Il s’ensuivit une scène douloureuse, pathétique, dont les détails sont venus jusqu’à nous. La duchesse était douce, mais elle avait l’âme fière. Elle ne put supporter une aussi criante injustice. Pourtant, calme et maîtresse d’elle-même, elle réfute d’abord, point par point, les allégations de la Reine ; puis elle se lève, et, d’une voix ferme : « Du moment, lui dit-elle, que la Reine avait sur son compte l’opinion qu’elle venait de lui montrer, il ne convenait plus à ce qu’elle se devait de lui être attachée… » Elle allait donc partir sur l’heure, se retirer à jamais de la Cour ; mais, « prenant ce parti, elle ne devait pas conserver les bienfaits qu’elle avait reçus de la Reine ; dès cet instant, elle les lui remettait tous, y compris la charge de son mari [2], qui ne l’en dédirait sûrement pas. »

Etonnée de ce ton, émue de cette résolution, la Reine se radoucit, cherche à rattraper ses paroles ; la duchesse reste inébranlable, maintient sa décision avec une respectueuse froideur.

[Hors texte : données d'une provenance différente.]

Below is a small trained network, with its code and all its weights. Each question gives an input and a target symbol and asks what happens when units are switched off, that is, made to give their printed mean instead of their output.

import numpy as np


def w(rows, s, z=0):
    codes = np.array(rows[::2]) - 128.0
    scale = np.full(codes.shape[1], s)
    scale[-1] = z or s
    return codes * scale


def norm(h):
    return h / np.sqrt((h * h).mean(-1, keepdims=True) + 1e-5)


def f(y):
    return y / 2 * (1 + np.tanh(0.7978845608 * (y + 0.044715 * y**3)))


def softmax(a):
    e = np.exp(a - a.max(-1, keepdims=True))
    return e / e.sum(-1, keepdims=True)


def log_softmax(a):
    a = a - a.max(-1, keepdims=True)
    return a - np.log(np.exp(a).sum(-1, keepdims=True))


def net(x, mask):
    ids = ['αβδεηψω'.index(c) for c in x.split()]
    T = len(ids)
    res = E[ids] + P[:T]
    r = norm(res)
    for j in range(3):
        rows = slice(3 * j, 3 * j + 3)
        q, k, v = (r @ M[0][rows].T for M in (Q, K, V))
        z = softmax(np.where(np.tri(T) > 0, q @ k.T / 3**0.5, -1e9)) @ v
        o = O[0][rows]
        res = res + np.where(mask[j], z, o[:, -1]) @ o[:, :-1]
    y = f(norm(res) @ A[0][:, :-1].T + A[0][:, -1])
    res = res + np.where(mask[3:7], y, B[0][:, -1]) @ B[0][:, :-1]
    return log_softmax(norm(res)[-1] @ U[:, :-1].T + U[:, -1])


Q, K, V, O, A, B = {}, {}, {}, {}, {}, {}
E = w([
[18,113,129,99,187],'α',
[14,62,62,110,154],'β',
[114,179,54,33,192],'δ',
[38,169,2,128,112],'ε',
[41,92,124,237,35],'η',
[194,185,125,152,58],'ψ',
[172,72,252,88,133],'ω',
],0.00071)
P = w([
[164,135,128,168,167],'0',
[3,189,119,118,167],'1',
[211,15,75,146,128],'2',
[30,217,167,124,134],'3',
[196,37,88,121,110],'4',
[40,216,167,102,108],'5',
[187,48,92,101,93],'6',
[61,200,173,85,78],'7',
[160,63,104,80,73],'8',
[85,201,179,68,56],'9',
[202,44,81,104,96],'10',
],0.0016)
Q[0] = w([
[103,190,152,154,158],'h0',
[130,93,36,104,108],'h0',
[109,191,140,150,163],'h0',
[171,2,5,125,137],'h1',
[170,112,166,163,180],'h1',
[219,6,66,149,160],'h1',
[19,223,206,73,57],'h2',
[98,179,177,109,146],'h2',
[74,191,170,106,102],'h2',
],0.0094)
K[0] = w([
[80,124,112,65,78],'h0',
[149,171,132,193,196],'h0',
[73,131,121,67,70],'h0',
[150,126,125,209,230],'h1',
[82,87,116,109,204],'h1',
[125,110,129,175,246],'h1',
[121,107,160,2,57],'h2',
[121,129,228,38,44],'h2',
[126,113,157,45,88],'h2',
],0.0064)
V[0] = w([
[43,125,122,126,136],'h0',
[108,60,41,99,84],'h0',
[175,24,164,96,100],'h0',
[150,176,60,188,54],'h1',
[187,166,206,64,136],'h1',
[93,75,252,183,63],'h1',
[150,118,202,139,149],'h2',
[116,131,75,78,94],'h2',
[140,96,231,80,147],'h2',
],0.0038)
O[0] = w([
[138,85,120,47,82,207],'h0',
[112,203,109,66,57,53],'h0',
[46,198,137,143,174,3],'h0',
[214,123,217,50,113,70],'h1',
[68,6,170,179,122,69],'h1',
[146,85,52,50,252,99],'h1',
[139,108,101,113,68,139],'h2',
[145,127,128,177,189,66],'h2',
[219,107,29,176,70,108],'h2',
],0.0037,0.0014)
A[0] = w([
[173,92,187,185,123,82],'n0',
[198,176,108,99,255,129],'n1',
[88,201,146,116,73,94],'n2',
[188,47,43,126,59,2],'n3',
],0.0062,0.0056)
B[0] = w([
[4,192,8,9,224,115],'n0',
[180,41,91,138,167,116],'n1',
[145,96,44,147,182,185],'n2',
[119,69,1,14,16,251],'n3',
],0.0046,0.0014)
U = w([
[123,79,76,83,39,191],'α',
[206,211,83,178,133,107],'β',
[33,168,153,181,94,28],'δ',
[155,148,255,118,89,207],'ε',
[234,72,128,83,198,9],'η',
[61,166,102,65,208,69],'ψ',
[115,49,120,231,170,231],'ω',
],0.0097,0.0016)

Each question gives the input, a string of symbols that net reads in full, and the target symbol t.
The units are the heads (3 rows each of Q, K, V and O) and the neurons (one row each of A and B). Each row of codes is followed by its name. A weight is (code - 128) times the scale printed after its matrix; where a second scale follows, it is the last column's (O, A, B and U).
mask holds one flag per unit, heads first, then neurons. A switched-off unit (its flag False) gives its mean, the last column of its rows in O or B, instead of its output. The means were averaged over made-up inputs and are rounded, as every weight is.
A unit's drop is (log p(t) with every unit on - log p(t) with that unit switched off) / (log p(t) with every unit on - log p(t) with every unit switched off).
unit that matters most: the unit with the biggest drop
top k neurons: the k neurons with the biggest drops, biggest first
heads that matter: for each layer, one digit per head in row order, 1 if its drop is at least 0.15 and else 0, layers parted by /
input ψ ω ω ω ψ α ψ β, target ε: heads that matter	010
input β α α ω ε δ α ψ η β, target ε: top 3 neurons	[n3, n0, n2]
input β δ ψ, target β: top 2 neurons	[n2, n3]
input β α α ω ω β α ψ ω η α, target β: heads that matter	010
input ε η ψ ψ α β ω ω η, target ε: heads that matter	001
input η ω η η ψ ψ β, target η: top 2 neurons	[n1, n3]
input δ α ω α η α ψ β ω ψ β, target δ: top 2 neurons	[n0, n3]
input ω α α α ω ε ψ α, target ε: top 3 neurons	[n3, n0, n1]
input β α ψ ε α ω α β η, target β: unit that matters most	h1
input ε α ε, target ε: heads that matter	001
input η ω ε α ω ε ψ α ε η ω, target η: heads that matter	010
input ε α η α β ε ψ α η, target ε: heads that matter	001
input η β ω ω ε ψ ψ α β β, target ψ: heads that matter	111
input δ ε ω β ω α ω β α α ε, target δ: unit that matters most	h1
input ε ε ε α α ψ α β β η, target η: heads that matter	011
input β α η ψ ψ ε ω ω α ω δ, target β: top 2 neurons	[n3, n2]
input δ ω ω α β β δ α, target ω: top 2 neurons	[n2, n3]
input ω ψ ω α ω ω α α β, target ω: heads that matter	100
input ω β ω α ψ ω α δ ψ, target ω: heads that matter	110
input δ ψ ω ω α α δ, target δ: unit that matters most	h1
input α ω α α α β, target ψ: heads that matter	110
input ω η β ω α ψ β δ, target ε: heads that matter	010
input α ψ ω δ ε α ψ ε, target ε: top 3 neurons	[n3, n0, n1]
input ψ δ α ε, target β: top 3 neurons	[n2, n3, n0]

Les argumens les plus pressans, les rétractations, les regrets, les instances mêmes de Marie-Antoinette, échouent devant une opiniâtreté tranquille, plus émouvante que des colères. Alors la perspective de perdre une amitié qu’elle sent nécessaire à sa vie jette la souveraine dans un vrai désespoir. Abdiquant tout orgueil, elle éclate en sanglots, « tombe aux genoux » de la duchesse, la conjure de lui pardonner, recourt pour l’attendrir aux expressions les plus touchantes. Mme de Polignac ne peut tenir longtemps devant une douleur si sincère ; des larmes inondent son visage ; elle relève Marie-Antoinette et la serre dans ses bras. Une longue explication a lieu entre les deux amies, explication tendre et loyale, qui dissipe enfin tous les nuages. Le

  1. Mémoires de Besenval, passim.
  2. Il avait été fait premier écuyer du Roi.